Adjusted EBITDA is defined as Net income (loss) and comprehensive income (loss) before financing and interest expense, depreciation, depletion, impairment and taxation (recovery) expense adjusted for unrealized foreign exchange gain (loss), unrealized gain (loss) on risk management contracts, gain (loss) on revaluation of provisions and other, gain (loss) on sale of assets and stock-based compensation.
Liquidity is defined as cash and cash equivalents plus available credit capacity.
Liquids is defined as bitumen, light crude oil, medium crude oil and natural gas liquids.
Production volumes details
|Total Greater Placid||boe/d||5,347||6,522||4,675||3,988||5,138||4,571||5,096||6,081||7,004||5,680|
|Total Greater Kaybob||boe/d||4,047||5,308||4,791||4,254||4,600||4,071||4,927||4,129||4,708||4,458|
|Oil and condensate NGLs||bbl/d||4,686||6,297||5,142||4,188||5,081||3,793||4,719||4,336||5,191||4,507|
|Total Light Oil division||boe/d||9,394||11,830||9,466||8,242||9,738||8,642||10,023||10,210||11,712||10,138|
|Total Thermal Oil division bitumen||bbl/d||24,839||20,231||17,601||28,315||22,745||27,761||25,234||23,748||27,494||26,058|
|Total Company production||boe/d||34,233||32,061||27,067||36,557||32,483||36,403||35,257||33,958||39,206||36,196|
(1) Comprised of 97% or greater of shale gas, with the remaining being conventional natural gas.

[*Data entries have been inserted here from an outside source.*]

Below are the code and all the weights of a small trained network. Each question names an input and a class and asks about switching units off, where a switched-off unit gives its printed mean instead of its output.

import numpy as np


def w(rows, s, z=0):
    codes = np.array(rows[::2]) - 128.0
    scale = np.full(codes.shape[1], s)
    scale[-1] = z or s
    return codes * scale


def norm(h):
    return h / np.sqrt((h * h).mean(-1, keepdims=True) + 1e-5)


def f(y):
    return y / 2 * (1 + np.tanh(0.7978845608 * (y + 0.044715 * y**3)))


def log_softmax(a):
    a = a - a.max(-1, keepdims=True)
    return a - np.log(np.exp(a).sum(-1, keepdims=True))


def net(x, mask):
    res = np.array(x, float).reshape(1, 3) / 4 @ E
    u = 0
    for l in range(2):
        y = f(norm(res) @ A[l][:, :-1].T + A[l][:, -1])
        res = res + np.where(mask[u : u + 10], y, B[l][:, -1]) @ B[l][:, :-1]
        u += 10
    return log_softmax(norm(res)[-1] @ U[:, :-1].T + U[:, -1])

(2) Comprised of 98% or greater of tight oil, with the remaining being light and medium crude oil.
This News Release also makes reference to Athabasca’s forecasted total average daily production of 31,000 – 33,000 boe/d for 2021. Athabasca expects that approximately 77% of that production will be comprised of bitumen, 10% shale gas, 7% tight oil, 4% condensate natural gas liquids and 2% other natural gas liquids.
Additionally, this News Release makes reference to Athabasca’s well results in Two Creeks and Kaybob East that have seen average productivity of ~725 boe /d IP180s (85% Liquids), which is comprised of ~80% tight oil, ~15% shale gas and ~5% NGLs.